Laurin Danielle, Masaki Kamal H, White Lon R, Launer Lenore J
Laval University Geriatrics Research Unit, Centre de recherche du CHA, and Faculty of Pharmacy, Laval University, Quebec City, Quebec, Canada.
Circulation. 2007 Nov 13;116(20):2269-74. doi: 10.1161/CIRCULATIONAHA.106.686477. Epub 2007 Oct 22.
Measurement of the ankle-to-brachial index (ABI) is a noninvasive test to assess peripheral arterial disease. A low ABI is a strong correlate of cardiovascular disease and subsequent mortality. Evidence indicates the existence of vascular components in the pathogenesis of dementia. Here, we examine the association of ABI with dementia and subtypes.

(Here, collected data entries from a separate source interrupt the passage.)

Each row is a point. The window is the flat piece filled in between its corners: a triangle in 3 columns, a solid with four corners in 4, and so on. A path goes straight from each point to the next, and from the last back to the first. After which points does the path pass through the window?
In the rows, zero is written as 128.

Window (3 x 3)
[[151 142 142]
 [ 61 115  98]
 [154 183 160]]
Path:
(1): [132 185 100]
(2): [112 154 152]
(3): [150 145 206]
(4): [188 181 110]
(5): [158 150 121]
(6): [140 141 161]
(7): [108 153 174]
(8): [120 179  94]
Through the window after points: 5

Window (6 x 6)
[[186 125 149  35 201 110]
 [197 118 139 149  76 117]
 [156  90 108 131  90 107]
 [112 109 192 144 158 107]
 [ 58 214 106 145 210 135]
 [153 109 129 171 157 115]]
Path:
(1): [153 123 134 159 148  54]
(2): [150 108 143 155 143 150]
(3): [125 134 146 132 180 159]
(4): [124 166 138 154 186  49]
(5): [107 204 112 127 195  82]
(6): [ 76 159 126 126 198 185]
(7): [143  79 130 133 112 189]
(8): [152 122 107 137 115  63]
(9): [154 115 121 148 101  53]
(10): [153  86 108 115 108 166]
(11): [132 115 135 127 166 187]
(12): [124 126 130 125 163  74]
(13): [127 142 129 170 124  80]
(14): [123 115 145 161 133 185]
(15): [147 105 151 139 121 145]
(16): [155 115 141 137 116  78]
Through the window after points: 1, 5, 7, 9, 15

Window (9 x 9)
[[129 148 108  61 184 165  74 154 164]
 [ 92  68 132 138 103 153 186  41 171]
 [210 115 106 172 178 116 112  69 120]
 [167 107 177 126 151 101 108  56 126]
 [142 166 111  87 148 112 133 124 132]
 [165 115 124  33 200 133 114 192 128]
 [181 142 172 148 249 103 130 106 117]
 [182 162 153  93 178 174 106 217 140]
 [ 62  72 107 136  89 119 129 113 167]]
Path:
(1): [117 164 125  94 173 138 118 115  82]
(2): [177 124 119 101 152 108 132 133 210]
(3): [198 127 110 142 174  94 123  98 171]
(4): [173 122 120 140 173 140 110  92 103]
(5): [107  99 108  91 131 160 108 119  99]
(6): [124 106 119  82 122 109 124 157 205]
(7): [150 115 144 125 144 112 128  94 199]
(8): [123 131 122 129 151 144 113  94 107]
(9): [115 112 128 124 166 170 126 139  88]
(10): [159 125 129 104 147 140 140 135 187]
(11): [150 123 116  81 143 122 117 141 174]
(12): [122 127 102  81 135 153 122 131  98]
Through the window after points: 1, 3

Window (12 x 12)
[[146 128 157 116 148  38  91 131 125 103 142 104]
 [170 107 127  66 135 162  62  77  36  64  79 134]
 [162 234  96 123 101  99 101 131 144 117 168 156]
 [181  89 127 129 150 205  76 153 170  79  97 116]
 [132  80 205 113 199 165 174 124 158 135  91  94]
 [ 66 152 155 214 171 211  59 180  89 125  62 140]
 [ 97 143  87 123 127 162  70 134 146  71  42  98]
 [168 168 123 102 188 129 108 187 167  93 123  92]
 [ 51 159  99  88  86 109  57 139  70 113 143 127]
 [142 106 119 140 178  79 100  83  62 109 192  82]
 [179 123 140 116 100 108 188 124  45 103 162 132]
 [170  71  98 102 140 115 108 128 110 173 109  66]]
Path:
(1): [138 129 118 110 156 102 114 133 105 115 126 132]
(2): [149 121 114 111 161 142 103 122 108  99 102 134]
(3): [163 147 176 140 110 144  79 133  83 112 118  76]
(4): [136 107 165 107 148 151 122 121 131 133 107  55]
(5): [156  84 113 122 181 119 134 141 124 133  98 154]
(6): [145 105 110 130 168 125 110 145 110  95 117 171]
(7): [163 153 169 104 114 131  70 119 149 107 121  40]
(8): [129 145 142 148 129 178  77 149 114  95 107  92]
(9): [ 81 107  93 130 186 140  80 137 101 119  44 188]
(10): [119  74 102 121 168 114 103 119  92 106  85 141]
(11): [145 149 170 123 117 159 118 148  99  95 140  54]
(12): [145 124 147 132 133 151  93 144 112 113 111  70]
(13): [123  66 108 120 186 152 104 134 115 130  84 151]
(14): [108  77  93 131 189 141  72 162 139  88  77 189]
(15): [131 143 142 151 137 185  85 145 118 106  92  93]
(16): [123 143 148 135 133 117  93 127  85 105 143  68]
Through the window after points: 4, 6, 8, 14

Window (14 x 14)
[[151 101 112 162 164 124 128 126 166  95  99 102 149 134]
 [142 159 101 113 152  75 112 140 108  99  82 118 124 110]
 [114 108 132 144 208 135 124 108  94 117 110 159 159  94]
 [126 172  99 177 183 133 124 108 136  79 165 121  99 122]
 [ 97  95 192  86 112  86 198 216  90 210 114 156 121 146]
 [145 110  73 102 148 124 114  44 173  96 155 192 124 167]
 [171 131 113 123 144 148 121 103  79  99 113  79 111 160]
 [ 84 114 109 156 125 115  75  77 130 108 136 112  93 138]
 [169 108 152 161 107 107  95 112 109  94 163 161 126 132]
 [167 112 197  72  97 124  77 218 110 244 159 145 141 171]
 [190 142 117 155 142  92 112  69 121 166 136 101 137 141]
 [ 97 151 218 146 153 170 134  91 164 122  90 230 140 119]
 [124 111 249  77 155  75 122 186 105 165 146 108 123 148]
 [ 70 136 166  83 105 136 167 122 144 141 140 191 211 134]]
Path:
(1): [129 115 161  99 114 120 144 125 134 145 143 137 151 111]
(2): [142 119 154 121 142 153 140 105 131 143 140 118 129  48]
(3): [143 116 113 155 156 103 116 138 136  92  99 123 138 205]
(4): [121 134 156 135 142 107 140 141 100 134 113 149 141 154]
(5): [109  85 150  91 140 114 145 125 139 141 137 136 111  88]
(6): [118 119 149 116 141 131 144 109 140 126 122 141 130 110]
(7): [113 137 137 164 144  90 106 123 108  97 129 161 152 176]
(8): [111 131 147 133 146 122 119 119 117 130 123 158 161 157]
(9): [108 122 149  77 100 133 171 101 172 123 143 146 131  59]
(10): [140 114 162 103 138 140 120 150 130 149 143 137 124  98]
(11): [124 132 153 124 139 109 106 139 112 140 122 156 142 180]
(12): [121 151 146 132 150 124 112 128 103 127 135 125 134 170]
(13): [155 120 137 121 127 119 125 124 141 121 133 137 114 117]
(14): [168 111 149 107 135 126 139 142 113 144 123  94  81  58]
(15): [118 153 133 119 156  76 106 135 113 109 103 142 156 172]
(16): [107 146 140 133 148 109 137 119 113 155 117 169 165 174]
Through the window after points: 2, 8, 14, 16

Window (14 x 14)
[[137 108 115  87 153 207  88 116 114 126 131 166 133  91]
 [172 131 140 143 114 168 118  90  87 121 108 180 126 122]
 [201 132  46 163 248   7  99 178  72  88 118  61 158  71]
 [107 147 168  98 140 146 102 102 108 137  88 131 112  46]
 [117 174 122 109 103 132 152 138 126 155  61 172 145 140]
 [150 137  61 151 165  87 242 100 153 123 146 187  89 135]
 [136 167 117 173 127 170 120 128 138  88 123 131 131 147]
 [123 119 133 109 107 139  89  92 105 107 154 148 154 145]
 [145  65 120 126  69 171 102 112 129 110 116 138 143 106]
 [191 162 109 122 141 149 118 105 143 112 115  99  94 172]
 [151  54 186 110 129 165 105 119 132  98 118 150 190 110]
 [109  97 129 143 133 159  97  97 114 120  77 147 129 162]
 [125  88 172 130 125 128 100 168 108 162 120 154 129 104]
 [144 114 148 110 126 135  57 129 139  92  97 174 122 100]]
Path:
(1): [144 106 131 104 117 152 129 135  95 107 116 119 120 118]
(2): [141 135 137 143 145 150  59 102 136 125  96 154 156 127]
(3): [135 102 128 133 135 187  59  71 139 169 106 174 182 141]
(4): [156 106 129 113 111 146 145 150 108  71 126 127 105  92]
(5): [144  96 119 105 156 146 108 132 100  83 113 132 134 130]
(6): [157 128 133 144 133 114 105 113 123 132 122 136 155 110]
(7): [134 123 122 132 118 121  71  99 158 151 122 150 146  97]
(8): [150  83 151 118 127 184 160 150  69  62  98 131 125 122]
Through the window after points: 3, 5, 7

Window (14 x 14)
[[162  55  79  87 134 111  96 157 112 110 156 160 130 120]
 [111  65 100 213 177 129 184 157 163  67  93 153  71 146]
 [178 154 104 180 124 104 128  69 103 113 101 131 110 118]
 [ 74 170 130 104 144 147 136  72 157  71 143 217 118  91]
 [151 140  45  55 123 113 190 148 159 108 117 130 147  93]
 [ 69 114 118 202  83 180 140 170 154 180  78  94 107 140]
 [132 139 143  93  64 168 155 155 163  68 146  79 188  99]
 [ 94 167 147 192 113 123 139  28 136 190 154  86  72 157]
 [ 32  95  99 138  95 149  85 116 107  87 169  91 107 111]
 [173 166 124 138 128  53 174 182 133  57 160 117 155  91]
 [ 96 178 140 109  76 144 119  96 160  89 156 117  56  88]
 [140 137  54 159 164 169  96 148 110 145 216  68 144 130]
 [132 140 116 189  68  74 118  85 209 134  89 101  97 124]
 [161 128  48 195 116  80 174 114 121  91 218 158  86 121]]
Path:
(1): [118 157  87 148 108 120 122 126 131  89 138 131 134 168]
(2): [143 102 108 141 126 112 162 117 141 120 141 112 118  63]
(3): [120 110 107 171 121 110 152  89 145 148 144 114  95  59]
(4): [110 183 132 153  96 149 126 106 136 104 137 110 102 206]
(5): [107 185 104 121  84 123 118 115 123  96 150 136 124 172]
(6): [127 119 118 148 109 125 141  94 149 127 163  96 110  62]
(7): [150 101 141 174 135 118 167 105 160 134 126 119 107  51]
(8): [144 148  98 160 114 110 150 134 149 103 124 130 111 146]
(9): [ 73 188 115 125 106 107 137 105 155  74 119 141 105 202]
(10): [141 122 104 154 127 149 151 108 150 135 148 125 121  41]
(11): [115  97 132 153 135 132 163 117 147 125 108 118 114  35]
(12): [110 168  92 126 101 138 118 139 152  83 140 125 116 204]
Through the window after points: 3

Data are from the Honolulu-Asia Aging Study (HAAS), a prospective community-based study of 3734 Japanese American men 71 to 93 years of age at baseline in 1991 to 1993. The analysis included 2588 men who were free of dementia at the first assessment, had an ABI measure, and were examined up to 2 more times for dementia between 1994 and 1999. The sample included 240 incident cases of dementia (144 of Alzheimer's disease, 46 of vascular dementia, and 50 of dementia of other causes). Hazard ratios (HRs) and 95% confidence intervals (CIs) were calculated from Cox proportional-hazards models with age as the time scale after adjustment for education, year of birth, high blood pressure, body mass index, diabetes mellitus, cholesterol concentration, smoking status, alcohol consumption, and apolipoprotein E epsilon4 allele. A low ABI was associated with an increased risk of dementia and vascular dementia (HR, 1.66; 95% CI, 1.16 to 2.37; and HR, 2.25; 95% CI, 1.07 to 4.73, respectively). ABI was weakly associated with Alzheimer's disease (HR, 1.57; 95% CI, 0.98 to 2.53), particularly in the apolipoprotein E epsilon4 carriers (HR, 1.43; 95% CI, 1.02 to 1.96).
These results suggest that ABI, a measure of atherosclerosis, is associated with the incidence of total dementia, vascular dementia, and Alzheimer's disease in carriers of the apolipoprotein E epsilon4 allele.
踝臂指数(ABI)测量是评估外周动脉疾病的一种非侵入性检查。低ABI与心血管疾病及后续死亡率密切相关。有证据表明血管成分在痴呆症发病机制中存在。在此,我们研究ABI与痴呆症及其亚型之间的关联。
数据来自檀香山亚洲老年研究(HAAS),这是一项基于社区的前瞻性研究,1991年至1993年基线时纳入了3734名71至93岁的日裔美国男性。分析纳入了2588名男性,他们在首次评估时无痴呆症,进行了ABI测量,并在1994年至1999年期间接受了多达2次的痴呆症检查。样本包括240例痴呆症新发病例(144例阿尔茨海默病、46例血管性痴呆和50例其他原因导致的痴呆)。在对教育程度、出生年份、高血压、体重指数、糖尿病、胆固醇浓度、吸烟状况、饮酒量和载脂蛋白Eε4等位基因进行调整后,以年龄为时间尺度,从Cox比例风险模型计算风险比(HRs)和95%置信区间(CIs)。低ABI与痴呆症和血管性痴呆风险增加相关(HR分别为1.66;95%CI为1.16至2.37;以及HR为2.25;95%CI为1.07至4.73)。ABI与阿尔茨海默病弱相关(HR为1.57;95%CI为0.98至2.53),尤其是在载脂蛋白Eε4携带者中(HR为1.43;95%CI为1.02至1.96)。
这些结果表明,作为动脉粥样硬化指标的ABI与载脂蛋白Eε4等位基因携带者中总痴呆症、血管性痴呆和阿尔茨海默病的发病率相关。